第140話 チャット越しの告白
後日白鷺さんにチャットを送った。
白鷺さんは部活に所属している。霞さんの世話をするためについてきたと思っていたけど、主従関係はひとまずリセットされているようだ。日本において白鷺さんは普通の女子高生として過ごしている。
それは喜ばしいことだと思うけど今はタイミングが悪い。
事態は刻一刻を争うのに。俺は逸る気持ちを押さえつけて、放課後に待ち合わせの約束を取り付けた。
人には聞かせられない話題だ。自宅に招いて誤解されても困る。一足先に図書室の床を踏みしめて奧の席を確保した。
そわそわしながら待っていると、室内と廊下を隔てるドアが壁に吸い込まれた。数人分の視線を突っ切って白い脚が床を踏み鳴らす。
白鷺さんが腰を下ろしたのを機に、テーブルを挟んで言葉を交わした。
白い美貌はどこかぎこちなかった。
心当たりはある。奈霧と霞さんが初めて顔を合わせた時、白鷺さんは意味有り気なことを告げていた。霞さんの気持ちを前もって知っていたのだろう。
俺と奈霧が特別何かをしたわけじゃない。責めるべき相手がいないから胸のもやもやを消化し切れないと言ったところか。
一通り事情を説明したところでピンク色のくちびるが開いた。
「話は分かりました。ですが」
「やっぱり難しいか」
「はい。市ヶ谷さんも屋敷で見たでしょう? 私と霞は才覇さんによく思われていません。頼み込んでも首を縦に振るとは思えませんし、こちらから連絡する際は必ず仲介が入ります。私から連絡しても弾かれて終わりです」
「父さんの名前を出しても駄目か?」
「それなら声を聞くくらいはできるでしょうね。用件を切り出した途端に切られるかもしれませんけど」
「それはあるかもな」
屋敷での様子を見た限りでは、才覇さんも父の権力を警戒している節があった。でも才覇さんが取り合わずに通話を切っただけで、父は当主権限を振るうだろうか。
絶対ない。せいぜい苦言を呈するくらいで済ませる。俺ですらそう思うんだ。才覇さんも似たことを考えるに違いない。むしろやってみろと受けて立つ可能性だってある。下手につつくのは得策じゃない。
打開策が浮かばないまま解散した。自宅の玄関で靴を脱ぎ、熱々のシャワーで思考をリセットする。
祖母や父への連絡は最終手段。
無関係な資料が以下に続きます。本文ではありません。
Each row is a point. The points of each table are mixes of a few directions, plus a little noise. How many directions does each table use, and how many do they share? Where both have some left over, give the other angles between the two spaces (their principal angles), to ten degrees, smallest first.

First (4 x 3):
[[ 60   8  -1]
 [-43 -42  32]
 [-34  10 -15]
 [ 19  24 -20]]
Second, 6 rows:
[[ 16  21   1]
 [ 48  47   8]
 [-44 -54  -3]
 [-16  25 -20]
 [-43 -26 -15]
 [ 39 -13  28]]
Directions: first 2, second 2, shared 1; angles 30

First:
[[ 25  11 -36 -14]
 [-29  33  24   2]
 [  9 -37 -20 -20]
 [-53  60  40  -1]
 [ 20 -45   3  18]
 [ 29 -21 -14  11]]
Second:
[[ 15 -31  33  25]
 [ -2  60 -25 -43]
 [-26   0 -41  -7]
 [-32 -51 -31  29]
 [ 18  15  23  -7]
 [  4 -47  23  34]
 [  0  33 -12 -24]
 [ 25  20  31 -10]]
Directions: first 3, second 2, shared 1; angles 60

First (8 x 6):
[[-23  33  58 -45  -4 -60]
 [  3  -5  -8   6   1   9]
 [ 12 -17 -30  22   2  31]
 [ -5   7  14 -10  -1 -14]
 [  2  -2  -3   2   1   3]
 [  2  -2  -5   3   0   5]
 [  4  -6 -11   8   1  12]
 [  7  -9 -15  12   2  15]]
Second, 6 rows:
[[ -2   3  -8 -10   9  23]
 [ 10 -15 -21  23  -2  15]
 [-18  27  24 -46  12  -2]
 [ -5   7  19  -6  -6 -28]
 [ -3   5   4  -8   2   0]
 [ 17 -27 -19  47 -14  -8]]
Directions: first 1, second 2, shared 1

First:
[[ -4   2   9  -4 -27  13 -18 -12]
 [ 11  -4  -6   3  16 -14   3  17]
 [-11   2  -2   3  -4  21   5   2]
 [-14   9   3  -4 -11  14   7 -32]
 [  4 -15   1   8  32 -27  -6  22]
 [  6   9 -13  -2 -18  13  -8 -17]
 [  9  -4  10  -4  13 -20  16  21]]
Second, 8 rows:
[[  2   5   5  11  -4   0   5  -2]
 [  4  17  21  26  -1   4   9  -6]
 [ -7  -7 -19 -23   3  -4 -11   7]
 [ 12 -60 -26  -1 -30   0  22  -6]
 [ -3   8   9  -8  15   4  -9   0]
 [-10  20  -4 -12  10  -5 -15   8]
 [ -1  -1   4  -8  10   4  -6   0]
 [  1  16   9  18  -4  -2   6  -1]]
Directions: first 5, second 3, shared 0; angles 60, 70, 90

First, 8 rows:
[[-30 -10 -18  24  -2  28  -8   1 -20]
 [-14  -8  -2  -2  -3  18  -9  -4   4]
 [  4   5 -10  14 -18 -10   2  16  -1]
 [ 14  -2   9 -23 -23  -6  -8   8  37]
 [-19 -11 -13   6 -28  23 -17  12  13]
 [ 16   8  10  -9  16 -17  11  -7  -3]
 [-14 -11   4 -13   3  23 -11 -11  10]
 [ 43  31  20   4  54 -60  42 -16 -40]]
Second:
[[  8  -1   6  -5  -6 -11 -10  11  14]
 [ 19  -2  15 -11 -14 -28 -25  28  35]
 [-10   1  -8   6   7  15  13 -14 -18]
 [  3   0   3  -2  -2  -5  -5   5   7]
 [-20   2 -16  12  15  30  26 -29 -37]
 [-22   2 -18  13  17  33  29 -33 -41]
 [ 22  -2  18 -13 -17 -33 -28  32  40]]
Directions: first 3, second 1, shared 0; angles 30

First, 11 rows:
[[  4   7   6   7  -3  -1   3  -4   3   4  -1]
 [-21 -33 -34 -32  13   1  -9  24 -10 -22   9]
 [  9  12  13  12  -5  -1   5  -9   4   9  -4]
 [ -6 -13 -12 -13   5   1  -5  10  -5  -9   5]
 [-27 -45 -44 -44  17   4 -14  34 -13 -29  12]
 [ -3  -6  -4  -5   1   1  -2   4   0  -3   2]
 [ -7  -9 -10  -9   4   1  -2   7  -3  -7   3]
 [-10 -16 -16 -16   6   1  -4  12  -4  -9   4]
 [ 37  60  60  59 -23  -6  17 -46  19  39 -16]
 [ 15  23  23  23 -10  -3   7 -17   7  15  -6]
 [ 12  17  17  18  -6  -1   5 -13   4  11  -5]]
Second (10 x 11):
[[-16  -2 -20  19  -2  41  13 -18 -40 -39   3]
 [  4  -6  -5  -7   5 -23 -13   5  19  25  11]
 [-15  -5 -21  22  -3  33   8 -19 -29 -25   8]
 [ -3 -35   8   3  -2 -33 -14  21  55  32   7]
 [  0  -9   3 -18   4 -14  -5  17  11   3  -3]
 [ -4  19   3  -3  -2  30  18  -7 -40 -38 -16]
 [ 17  26  -4 -32  12 -20 -12   2  -9  18   3]
 [  4  13   2 -24   4   4   5   9 -19 -17 -12]
 [  4   3  12  34 -10   2   4 -18  15  15   3]
 [  9  -5  20   6  -5 -21  -4   7  34  24  -3]]
Directions: first 1, second 4, shared 1

First, 8 rows:
[[  6   4   5   3  -4   2   0  -5   4   5   3  -5]
 [ 49  36  40  33 -25  16   3 -43  24  32  35 -41]
 [-31 -23 -26 -21  15 -10  -2  27 -15 -19 -21  25]
 [  9   7   8   7  -5   4   1  -8   4   6   7  -8]
 [  4   4   4   3  -1   1   0  -4   2   3   3  -4]
 [ 22  16  19  14 -10   8   1 -20  12  15  15 -18]
 [-25 -18 -21 -16  14  -9  -1  21 -12 -16 -17  20]
 [-36 -27 -31 -25  17 -12  -2  32 -17 -24 -26  30]]
Second, 9 rows:
[[-48  26 -10 -54  41   0 -18   7 -50 -12 -20 -11]
 [ 23 -12   5  26 -19   0   8  -3  24   6  10   5]
 [  5  -6  -4   0 -10  -1   9   8   6  -6  -5  15]
 [  3   0   3   6   0   0  -2  -4   3   4   4  -5]
 [-15   7  -4 -18  11   0  -4   4 -15  -5  -8   0]
 [  2  -1   1   4  -1   0   0  -2   2   2   2  -2]
 [ 42 -14  20  60 -22   3  -1 -28  41  29  35 -25]
 [-36  17 -11 -44  27  -1  -9  11 -37 -14 -20   2]
 [ 24 -17   0  21 -27  -1  17   7  26  -3   1  22]]
Directions: first 1, second 2, shared 0; angles 30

白鷺さんを介した連絡は望み薄。井ノ原さんに依頼は済ませたし生徒の身でやれることはやった。
後は事後処理の準備だ。
霞さんには顔を合わせるたびに逃げられる。その一方でチャットには既読が付く。言葉を交わすだけなら難しくない。
指をぎゅっと丸めて、胸の奥で湧き上がった罪悪感を握り潰す。
今回の件と奈霧のハンドメイドは関係ない。霞さんを騙す形になっても低評価爆撃だけは止める。
奈霧を苛むSNSの声が霞さんに逆流するかもしれないけど、実績のある霞さんが素人のデザインを盗んだと考える人は少ないはずだ。SNSに仲良しアピールを投稿すれば被害は最小限に抑えられる。
パジャマに身をくるんでスマートフォンを握った。液晶画面に親指の先端を叩き付けて文章を綴る。
分と立たず通知が来た。
連ねられたのは電子的な文字。歓喜をにじませる文面が並んでいた。